GOAL OF THE EXERCISE:
Please filter the entries and return only the lines that include "rows".

RECORDS FOR THE TASK:
______
Each row was made from one walk, in order. Every step used is in the known rows, and no mark comes twice. Write each row's walk.
Known rows
tuten babob bimip vegav puza: [  8.5  25.9 -24.6 -64.3  16.5  15.0   5.4   8.6  11.8  16.6  -7.6 -30.6
  32.0  13.5 -19.9  -3.3]
bimip babob: [ -4.2 -11.2  29.1  20.5   3.4  -5.0  -0.7 -30.0 -14.6 -20.7 -18.3  21.4
  14.0  18.2  -7.6   6.6]
tuten babob bimip kisod: [ -6.0  56.0  23.6  -5.1 -16.6  23.5  11.3   0.9  23.4  23.8   0.3 -53.3
  29.8  22.9  16.1  39.6]
vegav bimip kisod puza: [ 54.8   3.8  -1.9   8.5 -43.2  26.5 -26.7  -1.4  17.5  17.2  50.3  -0.3
  -7.3  10.3  16.2 -31.2]
bimip babob tuten: [-45.8   2.7  22.0  10.1   9.6  -8.6  -4.4  -1.7   5.7 -11.0 -33.9  54.2
   6.8  -3.3  -4.9  22.9]
bimip kisod puza: [ 36.0  22.6   7.8  24.7 -55.7  28.8 -23.0  -1.9 -22.0  15.9  26.1   9.0
 -31.7   5.1  15.3 -12.5]
vegav bimip kisod puza babob tuten: [-14.1 -24.9 -30.4   6.7 -10.9   0.7 -14.1  22.7  19.8  -2.6  36.5  46.8
 -11.8  -1.9  13.3  -2.6]
puza vegav tuten babob bimip kisod: [-10.3  43.0  24.0  28.4  17.9   3.4  32.9 -12.7   8.8  12.7 -19.9 -49.2
  12.3 -14.4   4.6  27.8]
vegav bimip kisod: [ 28.1  16.5   9.2   6.3 -14.3  17.7 -18.2  -6.2  35.7   2.9  24.7 -10.0
  13.7  -3.7   0.6  -1.8]
puza vegav tuten babob: [-18.0   3.4  -0.2  21.0  56.6  -6.0  15.6 -20.1 -28.1  -0.7 -46.9  -2.5
  11.2  11.7 -33.5  11.3]
kisod bimip vegav: [ 14.2 -19.9  16.4 -19.5 -22.1  -7.4 -28.6  17.4  16.4 -10.7   5.7   4.3
  -3.4 -20.4   6.4  -6.5]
______
OUTPUT FOR THIS EXERCISE:
Each row was made from one walk, in order. Every step used is in the known rows, and no mark comes twice. Write each row's walk.
Known rows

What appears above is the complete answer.